Background: Diabetic ketoacidosis (DKA) is a potentially life-threatening disorder associated with severe alterations in metabolism and acid-base status. Mitochondrial dysfunction is associated with diabetes and its complications. Thiamine and coenzyme Q10 (CoQ10) are important factors in aerobic metabolism. In this study, we measured cellular oxygen consumption rates (OCRs) and the effects of in vitro administration of thiamine and CoQ10 on OCRs in patients with DKA versus healthy controls.

Methods: Blood samples were collected from a prospective cohort of patients with DKA and from controls. Cellular OCRs were measured in peripheral blood mononuclear cells (PBMC) without treatment and after treatment with thiamine, CoQ10, or both. The mitochondrial profile was measured using an XFe96 Extracellular Flux Analyzer and XF Cell Mito Stress Test Kit (Seahorse Bioscience). A linear quantile mixed model was used to compare OCRs and estimate treatment effects.

Results: A total of 62 patients with DKA and 48 controls were included in the study. The median basal and maximal OCRs were lower in the DKA group than in the control group (basal: 4.7 [IQR: 3.3, 7.9] vs. 7.9 [5.0, 9.5], p = 0.036; maximal: 16.4 [9.5, 28.1] vs. 31.5 [20.6, 46.0] pmol/min/µg protein, p < 0.001). In DKA samples, basal and maximal OCRs were significantly increased when treated with thiamine, CoQ10, or both. In controls, basal and maximal OCR were significantly increased only with thiamine treatment.

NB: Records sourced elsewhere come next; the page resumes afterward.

A landscape with many peaks, sampled at points; each row gives a point and its height.
A climber steps from a point to the highest of its 2 nearest points, and stops where none of them is higher. Distance is the straight distance between rows; heights are no part of it.
vik: [ -3   1  -6   7   4 -15   8  -6   4 -21  -3  -8   7 -10  10   0  -4 -36
  -6  10  -4  -7   6]  h=278
maz: [ 19   1  -8   2 -19  14  -6  24   4   9  -5 -15   9 -17   4   5  -1  25
  -1   4  10 -14   3]  h=414
fen: [-18   5  14 -11   4  -9 -19  24 -19  10   1  12   4  -9  -9 -14  -6  35
   9 -15  10   1  15]  h=218
Guga: [ -2 -10  12   0 -11  15  17   8  10   4  -5   9 -14  -4 -12  -9 -12  18
  -2  -6  -9   3   6]  h=147
das: [  5 -13  14  -5   0  -8 -21  -1  10  10   7   3   0  -8  10   0  33 -33
   8   5 -16   1 -10]  h=104
Bevun: [ -6   7 -11   1 -16   7   8  20 -18 -16  -4  18   8  16 -24   7 -10  31
 -14  10  15   5  12]  h=172
sesu: [ 21   9  -1 -10 -38  19   0 -12 -11  17  -1 -16  -8   6  13  24  19  42
   4  -5   9   4   7]  h=790
gopel: [  9   0  -3  -7  -7 -22 -12  13   2 -18  24 -26 -10 -12 -11  14 -34  -7
 -19 -10  -7 -21   9]  h=683
nugeb: [-24   2  26   4   7  -9  -2   1 -21   7   7 -24 -10  26   5  11   5 -19
   1  -4  -9   7   1]  h=600
Kodi: [  6  -6  28   1 -11  11  -8  13 -14  -2   1  -6  12  -3 -12 -15  -8 -20
 -20  10 -11  -2  14]  h=318
dafab: [-24  -6  16 -19 -10  -1 -14  14 -11  11   4   7   3  -5   6 -21   8   9
   9  -9   2  11  10]  h=234
zige: [  7  14 -16  13  14  19   9  -5   0   2 -11  10  26   7 -27 -12  -1  -7
 -16  19  11   6   6]  h=357
tiz: [  4  11 -10 -22   4  -1 -35   2   6   3   0  -1   0 -31  28   1  41  -6
  15  -2   7  -3 -12]  h=336
vaf: [  3  22 -13 -12 -15  16   5  -4  -8  16  -5 -17   1   4  19  14  17  35
   2   5  20   2   1]  h=721
zapep: [ 14   0  -6   0 -24  14  12   3   3   5   2 -27  -1  -4  22  11  -7   9
  -2  -6  -1  -8   3]  h=369
Sifus: [-15  -3   4  18  -4   1  10  -6 -13   6  10 -23  -7  40   8  12 -12 -19
   1  -2 -12  -5   5]  h=560
Gafim: [  5  17  29 -14  24 -10  -6 -19  -6  -3 -16   8  -4 -21 -20 -22   1 -22
  -1   5 -13  16 -14]  h=457
Kozak: [ 15  -3   9   0 -25  27  18 -25  -8  17  -6   0  -8  12  14   5  18  45
   2  -5   1  -1   5]  h=850
vir: [  6  -2 -12   0  26 -25   4 -11  19 -19 -10  -3  -1 -15   5   4   4 -45
  -5  16  -5   1 -16]  h=242
dula: [-22  -7  11  -3   3 -29 -14   8 -13  -9   5  17   1   3  -3  -4   0 -16
   5   2   2   8   8]  h=711
Fof: [ -9 -22  11  11   8   4  22  -1  -5   6  -1   9 -14  40  -8   9  -7   7
   8  -4 -17   3  -1]  h=299
non: [  2  -1   7   2  16  14 -10 -15   6  17   7   7  13 -12  13 -22  11   5
  18 -18   2   0  -8]  h=521
Nafo: [-17  18 -11 -22  -6  12 -19  20   2  22   7 -28  24   0  16 -11  -1  15
   0 -11  12   5 -10]  h=551
ruv: [  1   3  -1  -7 -15  18  24   6  -3  -9 -16  16  -4  -3 -18  -6  -8  27
  -7   4   7  13  11]  h=158
midub: [  8  -9  -2  20  -3   8  13  -5   1 -15  -8  12  -6  32 -11   6 -15  12
  -4   5  -4   3   3]  h=313
reva: [-11  15  -3  -4   8  -1 -17   5 -17   6  -8   8  14  12  -4   6  42 -34
  -3  24   1   7  16]  h=64
tudug: [ 10  -5   4   5 -11   6   6  -5  13  -8  -1 -10   1 -17  17  -4   5 -24
  -8   3  -9  -3   5]  h=306
Dima: [ -4  -1  27  13  18   7  -7 -17  -2  15   7  16   3  -5   6 -19  25 -18
  13  -7  -2   8   0]  h=572
Suriz: [ -7 -11 -10 -14  12 -41 -17  20  15   8   4  31   3  -4 -14   4  23 -16
  18   9  -7   4 -13]  h=205
kiros: [ -3   0  32  -8 -15  18  -9   0 -14   2  -5   9   7  -6   6 -19  18 -29
  -9   6 -12  11  16]  h=343
lilu: [  0  -1 -20   0  -2  26  14 -10   8  19  -6 -12   4  20   1  -3   6  18
   2  -4   5   2 -10]  h=91
mafan: [-10  -8   7  -4  25 -22   5  -5  14  12   0   5  -9   7 -11 -12   7 -24
   3   2 -10   7 -27]  h=249
paru: [ -4 -14 -20  19 -19  -2  15  -4   7 -32  16  19  13  14   0   7 -22   0
 -20   0   8  -6  24]  h=459
Lusen: [ -8 -21  -4   8 -24   8  15  -2  -3   2  11 -21 -12  36  10  19 -12   0
   1 -11 -19 -14  12]  h=535
gupus: [  9 -21 -23  18 -34  -6  12  -2  -1 -33  25  24  -6  20  -4  15 -31  16
 -11  -9  -7 -14  29]  h=477
sozer: [ -5  24  -2  -9  23 -11  -3 -19   2  -9  -8 -31  -3 -16  18  -1   2 -30
 -10   4   5  -2 -25]  h=168
migi: [  1 -20 -15  14  11 -15  -5  12  19  18   4  23  11   3   4  11  38 -16
  28   1  -2  -8   2]  h=162
Daf: [ 14  18  -3 -18  25 -11 -27  17   8  23  -9 -14  -6 -23 -10  11  26  -1
   8  10   7   4 -25]  h=429
Sunu: [ 22 -16  12   6   1 -19 -18  14  10  15   7  -4  -9 -15   3  10  21 -22
  15  -1 -14 -14  -2]  h=126
ruk: [-19   6  13 -13  -5  24  -6   7  -2   6  -1  -9  31  -3   1 -36 -10   7
  -5  -7   4   6   7]  h=277
sib: [  9   7  -7  17  14  21  11  -3  -6  -7 -13  19  11  27 -24 -11 -15  10
  -8   8   7  16  -4]  h=332
gude: [ -6 -21  25  24   6   1  13  -9  -2   5   5  -9 -25  28 -10   9 -16 -11
   3  -6 -25  -7 -14]  h=286
Rosol: [-19   5  24  11  -1 -16  -9 -16 -28  -2   7  -8 -12  10  12   4   7 -31
   5   2   1   5  15]  h=650
toset: [  2  -9 -14  -1 -12  -6  12  23  16 -11  -3  -8   2 -12  -6  -3 -23 -13
 -15   4  -5   1  -8]  h=617
vem: [-14   4  -7   1  12 -12   0   5  -2   4   2  11   8   4  -8  -4   6 -10
   7   9   7   5   0]  h=777
gad: [  8  -2 -16  18   0  17  19  -4  18  -5  -8  12  11   1  -5 -11   3  -7
  -3  10   3   2  10]  h=387
safi: [-14   5  23  10 -12  10   3 -10 -16  -2  -3  18 -10  -7  11 -20  10 -16
   7   5  -1  14  18]  h=362
reso: [-23  12  -7 -14  -4 -15  19  16  -4 -18  -8 -20 -16   9  -5  15 -26   7
  -2   0   4  13  -8]  h=361
dul: [  0   3  -3 -17   4   4 -28   0   1   0  -2  20  17 -28  22 -13  32 -15
   7   5   3 -10   4]  h=403
gaf: [-21  26  -9  -5  24 -13  -7 -14 -15   9  -4  17   1   5  -9   9  34 -36
   5  17   7  18  -1]  h=55
kul: [ 29  -9 -12   9 -18  25  19 -23  -4  11 -16   4   0  24   2  11  10  32
  -7   5   3   3   4]  h=928
sene: [-16  23  -2 -11  -5  -4  -7  18 -26 -23   1   4  13   5 -23   6 -23  24
 -24   9  29   0  19]  h=186
Fofib: [ -6   0  -8  -7   4 -18  -1   4   3 -16   2 -11  12 -17  12  -9 -18   5
   0  -1  17  -9  -3]  h=427
Seg: [ 18  10  -5   6   0 -14   9 -20  -8 -34  17  13 -24  12  -3  22 -41  11
 -11  -7  -3  -2   0]  h=753
zuk: [  8 -10 -21  -9 -16  17  24   8   6   0 -14  11 -19  10 -14  24  -7  34
   7  15  -5   6  -2]  h=625
Fule: [ -8  -7 -21  -3  -1 -21   0  23  15  -8   3   6  11  -3  -9   9  -5 -16
  -7  14  -1  -3   0]  h=687
Pobu: [ -2  -2   0   0  11  26  12   2  -7  18  -8 -10   2  18 -12   2 -14  35
   2 -13   6   3 -10]  h=106
Lipep: [  8 -24  11  25 -19  13  19  -8   3   3  13  -7  -9  18  11  -1 -15   7
  10 -11 -18 -11   8]  h=516
gana: [ -8  -8   9  -5   5 -10 -19   5 -10  13   2   6  19   3   1 -12  38 -37
   6  10  -3  -5   2]  h=82
dig: [  7 -35  -6  14 -19  -2  12  -8   5  -9  17   1 -11  14  16   3 -28  20
   7 -23  -7 -17   1]  h=502
bim: [ 26   6  -5   9 -21  24   9 -15   9  -4   4 -26  -8 -17  14   7  -4 -15
 -15   1  -5  -6   4]  h=337
Sema: [ 31  -1 -20  12 -19  12  22 -31   6 -12 -20  -7 -11  27   7  13  -2  23
 -26   3   0   1   0]  h=831
Rar: [ 24 -15 -12  11  -1  -7   4  12   7 -11   4  11 -21   1 -21  36 -31  30
   7  -2  -4 -13   0]  h=575
Gofiz: [ 12   3 -28   5 -29  16  31 -16   3 -23 -11   3  -9  28  -2  25  -9  15
 -19  12   1   7  -1]  h=761
vigiz: [  7   1  13   5  -6 -10   8 -20 -10 -22  15 -15 -17   5  11   8 -38  17
  -8 -14  -2  -9  -2]  h=800
Nivep: [ -2  -5   0  -8  27 -38  -7  16  12   3  -3  11  -4  -2 -20  -3   1 -11
   7   7 -11   4 -26]  h=228
gikev: [ 12 -10  -5  19  10 -24 -13  17  13  21  10   7  -4   2   3  25  24  -2
  22  -3  -3 -17  -2]  h=146
Vove: [  7   2  -9 -15   4 -23  -9  18  19  -6  -5  -7 -18 -28   6  11  -4  -2
   8   0  -3  -5 -14]  h=855
Fanuz: [ 20  -2  -5   9  -3 -16  -7  15   4  -5  10 -12 -22 -16 -10  21 -24  13
   2  -6   0 -19   5]  h=620
redop: [-16  16  22   8  16  -8  -8 -21 -27   9  12  -6  -1  10  15   2  23  -3
   8   1  16   1  12]  h=707
Giri: [  4   5   1  -3 -15 -12  -8 -13 -12 -27  32 -17 -12  -3   5   8 -37   1
 -18 -14   3 -15  20]  h=747
sen: [-13  15  28   5  11  11   2 -20 -19  -5  -3   8  -2  -7  -5 -19  -1  -2
   2   1   9  14  12]  h=380
pel: [ -2   1  13  17   5  11  -8 -27 -20   6  13  -2  15  17  25 -12  22  -2
  13  -5  16  -5  13]  h=660
Sodum: [ 27 -17 -20  24   0  20  19 -15  24 -16  -5  11  29  -3   4 -18 -11   0
 -15   9   6  -9   3]  h=415
fuv: [ -8 -18  24 -10 -12  11  -5  11  -5  -3   6  -7  21  -5   5 -39  -7 -13
 -16  -4 -10  -5   7]  h=297
Dugof: [  8 -24 -16  12 -25 -13   8 -10   8 -18  32  18  -9   1   9  10 -22  20
   5 -21  -5 -14  26]  h=489
fes: [ -9 -12 -21   5  19 -15 -12   5  27  28   0  31  13  -1 -16   0  22 -14
  21  -1  -5   1 -12]  h=182
betis: [-12  -3  21   7  21  -7  18  -3   5   9  -3 -14 -12  13  -7  -7 -13 -12
   7  -6 -18   4 -25]  h=269
kegu: [ 14 -16 -15  21 -11   8  17  -8  14 -33   3  16  26   6   0 -13 -15  13
 -20  -2  11  -8  18]  h=439
kefuv: [  9 -13  -7  -2 -17  -7   2  23  26  -2  -4 -10  -8 -21   5   3 -17   7
  -2  -7 -18 -10  -5]  h=703
vipek: [  1   8 -12  -9   0  -1  -3  23   0   6   2 -28  23  -8   2  -9  -8  14
  -9   0  16 -10  -2]  h=475
befo: [-24   4  -7 -21 -10  17  -6   6   6  12   1  11  15 -17   5 -29   4   7
   2 -12  -2  15  -1]  h=255
zivu: [ -7  21  -2 -19  -7  18 -10  11  -2  25  -2 -18   8  -4  15   3  21  15
  12  -4  15   4  -4]  h=637
Zar: [  5   4  33  -6  25   5 -20 -21 -10   6  -6  23   6 -14  -9 -34  18 -20
   1  -2  -5  10  -3]  h=517
rulif: [ -7 -13  15   2  22   5   9  10  -6   3  -6   0  -6  25 -25  -7 -28  27
   9  -2  -1   5  -9]  h=120
dugib: [-20  12  -5 -14   4 -30  -2  13   4 -30  -5 -13  -2  -9   7   3 -27  -9
  -4   1   3   8 -10]  h=392
tedib: [-10  19  15  -4  24  -1   3 -13  -7   5 -10  11 -11 -14 -12 -16  -2   1
   2  -8   5  19 -10]  h=408
kuzuv: [  4   4 -29  -9 -24  20  28   7  12  -5 -19 -10 -11  13  -1  19  -5  27
 -14  12   4   3   1]  h=688
Muf: [  3  25 -21 -22  18  -7 -17  14   8  19 -10   0   2 -29 -17  -3   9   0
   2   0   8  12 -17]  h=544
pafim: [ -2  22  -3  -8  25  -5 -12 -16  -2  16  -5 -24  -3 -12   3   7  30 -40
  -2  11   3   4 -24]  h=121
safig: [ -2  10 -17 -14  16  -4 -15   8  18  -2  -6   6   4 -36   2  -8   7  -4
   7  -6   7   0 -10]  h=668
zeral: [-11  -1   8  23  16   9  -3 -38 -14   0   3  13  14  13   9 -15  19 -20
   9   1   1   1  13]  h=622
Dum: [ 14  16  -2 -13   4  -9 -31  14   5  11  -2 -20  -4 -24  12  19  32 -10
  10  -1   5  -7 -17]  h=331
nokik: [  6  16  -2   4  19 -19   8 -17  16 -11 -11 -13 -16 -19   7  14  -9 -21
   3   8  -4   1 -20]  h=206
Bona: [-21  34 -16 -20  17   0 -21 -14 -13  21  -9  -2   5  -7   4  -4  30 -34
   0   4   3  14 -11]  h=81
Gak: [ 22 -10  -4   2  -5   6  12  22   6   8 -12   4 -19  -4 -21  32  -8  33
  11   5  -6  -6 -14]  h=563
gif: [  6  -5  20 -12  13  10 -27 -12   4   8   3  19   9 -34  27 -18  30   2
  17 -10  -2  -7   0]  h=461
ser: [  1 -33  17   5   7  23   9  15   1   5  -2   7   0   7 -17 -12 -25  37
   2  -7  -9  -3   0]  h=133
tadof: [-16  13  19 -16  -7  -4 -13  28 -21 -10  -3  -1   2  -9 -18 -11 -21  28
 -18  -6  14   2  10]  h=202

Call two points neighbours if one is among the 2 nearest of the other. Go from one point of each pair to the other, from neighbour to neighbour, staying as high as possible. Name the lowest point that can't be avoided.
vem, vipek -> reso
kul, vigiz -> Gak
vem, Vove -> toset

For each start below, name the point where the climber stops.
dig -> redop
dafab -> Dima
Pobu -> Dima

Conclusion: Mitochondrial metabolic profiles of patients with DKA demonstrated lower cellular oxygen consumption when compared to healthy controls. Oxygen consumption increased significantly in cells of patients with DKA treated with thiamine or CoQ10. These results suggest that thiamine and CoQ10 could potentially have therapeutic benefits in DKA via their metabolic effects on mitochondrial cellular respiration.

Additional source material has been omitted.